Sim Chee Yuong
24 April 2016
The objectives for this Capstone Word Prediction Project are to perform exploratory analysis, to understand and to build predictive text models. Natural Language Processing (NLP) concept has applied to the exploration and analysis of this project.
N-gram model has been used to explore and to develop the algorithm implementation for this project. A text processing with 'Stupid Backoff' algorithm has been implemented to deal with an unseen next word prediction.
Nevertheless, the implementation of this algorithm to this application are met with the SwiftKey's objectives to meet the speed, enhance the efficiency and achieve the accuracy.
An N-gram is a sequence of N words. An N-gram model is a language model that assign probability to sequence of words. A bigram is a two word sequence of words, a trigram is a three word sequence of words and a quadgram is a four word sequence of words.
Markov assumption is used when we use a N-gram model to predict the conditional probability of the next word. It assumes that the probability of a word and it depends only on the previous word.
In this model, our n-grams are unigram, bigram, trigram and quadgram. N-grams has been set up for the text processing and the implementation of algorithm.
Smoothing techniques are used when we have the unseen words.

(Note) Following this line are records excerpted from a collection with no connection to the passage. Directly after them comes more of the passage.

Each row was made from one small tree. Brackets hold a mark, then the marks that hang from it, in the order of their numbers. Every link used is in the known rows. Write each row's tree.
In the rows, zero is written as 128.
Known rows
(q_450 (q_911 q_196)): [132 144 130 128 157 123 122  78 117 108 155 132 125  96 173 110 125 119
 151 140 165 171 113 141 135 147  99 116 151 159 142 100]
(q_941 (q_877 (q_196 (q_911 q_956))) q_981): [114 138 109 142 177 124 118  98 214  76 144 120 112 132 142 143 122 139
 157  84 186 161 132 122 106 138 115  85 173  80 124 114]
(q_196 (q_877 (q_941 q_981)) q_911): [126 158 113 131 174 116 149 116 169 120 116 162 120 107 161 120 130 136
 164 103 160 150 155 128 138 161 141  60 196  90 132 104]
(q_450 (q_911 (q_196 q_877) q_956)): [130 163 128 136 193 100 130  42 135 110 168 118 123  81 191 105 135 102
 200 145 196 201 104 125 140 170 108  79 179 163 143  83]
(q_196 (q_877 q_941) q_911): [120 164 131 144 183 102 134 106 152 110 128 161 122 104 144 122 112 115
 170 117 164 159 149 128 145 147 154  73 201 111 137 115]
(q_336 q_701): [129 128 152 146 140 124 132 120 139 120 137 126 136 132 122 125 110 114
 139 153 107 110 124 134 142 115 127  97 131 101 125 122]
(q_941 (q_877 q_196) (q_981 (q_742 q_130))): [148 112  73 100 158 142 160 182 233  98  84 108  94 138 145 153 133 163
 118  85 139 125 126 143 104 184 109 111 146  98 104 109]
(q_450 (q_911 (q_196 (q_877 (q_941 q_981))))): [139 162 120 108 192 119 152  96 165 122 127 161 107  70 207  86 145 123
 183 116 175 195 131 121 131 179 105  57 190 109 148  59]
(q_196 (q_877 q_941)): [124 153 137 126 176 111 145 138 160 132 110 154 111 102 149 109 130 111
 165 118 137 152 138 110 138 148 145  85 175 100 140 103]
(q_981 (q_742 q_130) q_941): [155 102  61 106 111 141 155 158 159 138  96 117 135 127 121 148 151 158
 101 126 125 105 137 149 112 186 163 126 135 141 103  90]
(q_941 q_877): [128 124 130 127 148 131 119 140 181 120 121 128 107 129 123 133 123 132
 128 132 141 153 152 112 117 116 126 109 134  95 130 129]
(q_877 (q_196 q_911) q_941): [105 160 133 145 170 112 116 121 166  83 137 151 115 119 131 135 104 116
 159  73 147 147 119 141 127 138 134 118 196 102 129 118]
(q_742 q_130 (q_981 (q_941 q_877))): [137 105  66  84 138 129 138 184 198 139  86 102 108 128 114 138 168 161
 105  92 128 150 202 121  84 132 157  85 135 109 114 102]
(q_701 (q_336 (q_877 q_196 q_941))): [105 160 191 142 196 128 133 144 204  75 130 157 108 117 189  96  80  98
 184  91  93 111  99  99 145 145 111  78 191  58 135  74]
(q_701 q_336): [122 137 160 133 145 127 126 107 145 109 144 135 139 131 138 126 111 112
 138 138 111  92 128 125 146 129 116 102 134 112 130 115]
(q_956 (q_911 (q_196 q_877))): [127 176 127 143 184 108 132  66 137 101 142 116 100 118 163  95 114 106
 176 145 186 180 117 140 143 146  94  85 175 157 140 101]
(q_877 (q_196 (q_911 q_956)) (q_941 q_981)): [108 146 114 131 172 117 127 104 181  89 144 141 125 114 152 127 132 128
 171  69 167 146 107 130 120 166 129  93 187  83 119  87]
(q_956 q_911): [115 134 118 133 132 125 134  86 128 117 135 125 123 130 138 108 125 122
 136 129 154 136 118 132 146 133 101 118 128 133 120 115]
(q_956 (q_911 q_196)): [122 157 124 140 147 126 122  72 122 100 150 115 115 126 152  99 114 114
 149 139 173 163 100 153 142 144  87 116 144 153 129 100]
(q_196 (q_877 (q_941 q_981)) (q_911 q_956)): [125 155 108 134 180 109 149  86 170 115 134 143 131 101 164 116 142 130
 183 109 183 161 130 116 138 177 149  55 193  92 127  86]
(q_956 (q_911 (q_196 (q_877 (q_941 q_981))))): [129 174 112 119 189 120 156  94 163 112 121 145  94  96 186  76 133 117
 182 120 187 180 118 129 136 178  96  56 187 106 138  63]
(q_981 q_742 (q_941 q_877)): [148  95  74 123 142 142 134 159 207 130 104 147 115 115 117 141 137 158
 100 128 136 133 168 105  86 158 168  98 138  88 121  92]
(q_941 q_877 (q_981 (q_742 q_130))): [157 104  68  94 132 149 168 168 211 123  84 108 115 134 147 149 147 177
 103 119 141 121 142 138 118 186 125 103 126 106 101 109]
(q_742 (q_130 q_410) q_981): [145 116  94  81 130 131 155 162 141 144  79  76 146 174 127 143 162 135
 107 100 128 113 150 163 147 145 117 141 129 169  97 144]
(q_877 q_196 q_941): [112 139 142 124 168 120 124 160 168 104 122 151 104 115 138 121 121 111
 153  80 127 141 114 125 117 140 126 126 169  91 134 104]
(q_742 (q_130 q_410) (q_981 (q_941 q_877))): [151 104  66  77 144 142 148 189 208 148  68  87 125 161 113 142 174 151
  93  98 133 142 204 138 103 132 141 105 143 117 104 116]

Write each row's tree
[142 107  91 118 166 141 146 167 232  95  99 141  93 123 144 145 128 160
 115  86 139 131 129 113  90 167 119 105 144  82 119 102]	(q_941 (q_877 q_196) (q_981 q_742))
[127 146 129 128 158 116 121  47 120 108 177 115 139  94 180 113 138 110
 176 137 187 181  96 136 135 162 105 114 148 163 129  86]	(q_450 (q_911 q_196 q_956))
[113 148 126 154 174 115 102 121 197  78 138 131 100 136 119 147  93 127
 146  91 163 159 150 131 115 112 124 110 180 100 135 145]	(q_941 (q_877 (q_196 q_911)))
[119 139 100 154 168 121 100 137 214  86 131 140 101 127 107 143 112 130
 135  89 162 160 173 119  85 111 146  94 190  77 137 119]	(q_981 (q_941 (q_877 (q_196 q_911))))
[114 152 182 134 171 132 139 129 179  99 129 158 129 115 191  92  94 107
 170 128  90 105 117 101 165 151 124  70 170  65 135  72]	(q_701 (q_336 (q_877 q_941)))
[121 161 119 159 175 101 128  57 140 109 158 115 137 120 144 135 122 114
 178 132 184 157 128 126 148 151 145  82 183 142 129 129]	(q_196 q_877 (q_911 q_956))
[151 104  66  75 119 140 153 180 160 157  74  85 141 163 114 136 177 140
  99  97 124 120 174 150 116 143 142 122 138 148 104 119]	(q_742 (q_130 q_410) (q_981 q_941))
[115 135  97 153 177 114  94 108 215  88 152 125 114 124 113 144 124 126
 154  89 181 169 149 113  82 131 150  86 189  76 125 102]	(q_981 (q_941 (q_877 (q_196 (q_911 q_956)))))
[169 108  69  85 112 160 182 161 167 142  74  91 149 166 149 152 152 154
 100 122 136  90 113 167 152 201 109 137 128 145  90 122]	(q_941 (q_981 (q_742 (q_130 q_410))))
[113 166 163 186 185 118 119 107 173  64 151 121 118 142 161 122  61 105
 174 114 117 126 111 124 155 120 113  73 195  89 130 114]	(q_336 q_701 (q_877 (q_196 q_911)))
[122 136 107 140 171 131 119 131 208  80 129 135 101 133 133 146 111 147
 138  83 165 151 153 126 102 124 112  88 177  75 135 134]	(q_941 (q_877 (q_196 q_911)) q_981)
[ 98 154 132 148 179 103 112  92 166  81 156 138 126 115 136 130 116 108
 178  80 171 154  98 137 130 153 140 112 189 102 120 101]	(q_877 (q_196 (q_911 q_956)) q_941)
[137 166 123 117 193 122 146 101 165 122 137 135 113  94 182  99 149 117
 193 120 176 184 105 120 119 187 128  57 182 100 137  53]	(q_911 (q_196 (q_877 (q_941 q_981))) q_956)
[151 112  79  85 123 144 180 173 175 131  81 133 128 118 154 134 154 164
 121 101 125 105 109 151 136 211 135 112 139 109  94  74]	(q_877 (q_941 (q_981 (q_742 q_130))))
[121 146 171 146 169 130 142 140 171 106 123 144 122 112 176  91  93 107
 171 140  94 131 121 105 162 142 134  65 164  54 128  70]	(q_336 q_701 (q_877 q_941))
[137 167 135 143 183 105 128  73 136 112 160 104 125 111 163 115 127 104
 188 144 175 182 106 128 129 160 128  87 170 152 139  94]	(q_911 (q_196 q_877) q_956)
[112 157 181 153 196 124 137 156 200  86 125 146 104 119 174  96  80  98
 183 104  88 134 103 107 146 135 122  75 186  45 133  74]	(q_336 q_701 (q_877 q_196 q_941))
[138 120  80  91 153 134 172 185 197 106  83 132 105 121 154 136 143 152
 133  72 124 109  96 152 118 207 123 118 158 104 101  78]	(q_877 q_196 (q_941 (q_981 (q_742 q_130))))
[106 171 169 171 189 123 118  93 182  51 157 130 124 139 172 121  56 107
 179 101 118 106 115 125 154 129 106  78 204  98 137 114]	(q_701 (q_336 (q_877 (q_196 q_911))))
[107 152 124 156 165 107 110  77 149  81 167 113 129 133 129 144 111 113
 168  91 168 143 103 139 127 141 130 124 173 131 119 127]	(q_877 (q_196 (q_911 q_956)))
[134 143 118 107 165 126 163 150 172 139  98 160 106 100 162 104 144 133
 159 112 139 146 143 106 125 160 135  66 168  77 137  89]	(q_196 (q_877 (q_941 q_981)))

By using the Smoothing techniques, the probability will be assigned, and, hence, the techniques help to reduce or minimize the effect of variations when we predict for the next word.
A most simplest algorithm, stupid backoff is introduced in this next word prediction model. Stupid backoff does not generate normalized probabiities and does not apply any discounting method. The algorithm directly uses the relative frequencies to predict the outcomes. Most importantly, using Stupid backoff is inexpensive and sufficient to be used for a larger datasets.
Instructions
1) Input a text or a sentence into the text bar provided.
2) Press Enter once you have confirmed your text.
3) Wait for a moment while the predictor is running.
4) The word with the greatest frequency will be shown with a light
purplish red color.
5) A summary table for other words with a higher frequency will be
shown at the right screen.
Note: This application is not able to function with the input of punctuation, number or space.
Shiny App Url: https://cheeyuong.shinyapps.io/Capstone_NLP_Apps/